Although the Crimean War is often discussed in terms of human suffering—the thousands who died in action or from near-criminal medical neglect or from the Russian winter—many of the cavalrymen included here are proud and patriotic. The war was the first experience of action and foreign travel for many; a sense of excitement is palpable. It can be easy nowadays to think of wars as contentious, difficult, and protracted; then as now, however, many of those on the front line see things differently.
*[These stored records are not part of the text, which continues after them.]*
Here is a tiny trained network, its code and every weight. The questions are about switching its units off for an input and a class, where a switched-off unit gives its printed mean instead of its output.

import numpy as np


def w(rows, s, z=0):
    codes = np.array(rows[::2]) - 128.0
    scale = np.full(codes.shape[1], s)
    scale[-1] = z or s
    return codes * scale


def f(y):
    return np.maximum(y, 0)


def log_softmax(a):
    a = a - a.max(-1, keepdims=True)
    return a - np.log(np.exp(a).sum(-1, keepdims=True))


def net(x, mask):
    res = np.array(x, float).reshape(1, 4) / 4 @ E
    y = f(res @ A[0][:, :-1].T + A[0][:, -1])
    res = res + np.where(mask, y, B[0][:, -1]) @ B[0][:, :-1]
    return log_softmax(res[-1] @ U[:, :-1].T + U[:, -1])


A, B = {}, {}
E = w([
[75,131,184,156,144,177,163,69,190,201],'x0',
[158,118,83,180,180,143,134,172,35,255],'x1',
[99,229,133,175,138,68,178,195,192,153],'x2',
[218,90,214,189,151,33,136,116,79,109],'x3',
],0.0098)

Here, most correspondents write with an unfussy, self-reliant tone. They want to be involved, and to win.

Although the charge of the Light Brigade is at the heart of Dawson’s book, he includes letters from the Heavy Brigade as well as ones that range over a number of years. We thus witness the cavalry as they sail past Gibraltar, as they invade the Crimea, engage the enemy, go through the awful winter, re-group, and ultimately win the siege of Sebastopol and the war.

This is not a book for those interested in Lord Palmerston, Napoleon III, or Czar Nicholas I. But the fascinating views from the lower ranks could have been enriched by being juxtaposed with French and Russian voices. A book mixing letters from different combatants would not only be intrinsically interesting but would provide a more rounded view. Imagine seeing the charge of the Light Brigade from the hillsides, for example. To the British, it was a “glorious failure.” Did the Russians think of it like that? Or were they impressed, frightened, perhaps astonished? 

Although Dawson selects a range of interesting British letters, he is less accomplished at editing and at writing short introductory sections. Reading this book can be like going through a box of dusty letters and short notes someone has written on the side. Some effort has been made to correct spelling mistakes—several correspondents erroneously refer to the “Scotch Grays,” for example—but it is by no means consistent or methodical. Perhaps Dawson could have simply left the letters as they were; their meaning is always plain. 

As for his writing, Anthony Dawson is clearly well-informed but tends to lack concision. He seems a highly knowledgeable enthusiast, someone who could talk intelligently for hours about the Crimean War, yet one wishes that he would make his points a bit more sharply. But most of Letters from the Light Brigade lets a series of mid-Victorian British cavalrymen speak for themselves. These men knew exactly what they were doing—and carried on even when the dangers were blindingly obvious. 

Andre van Loon is a writer in London.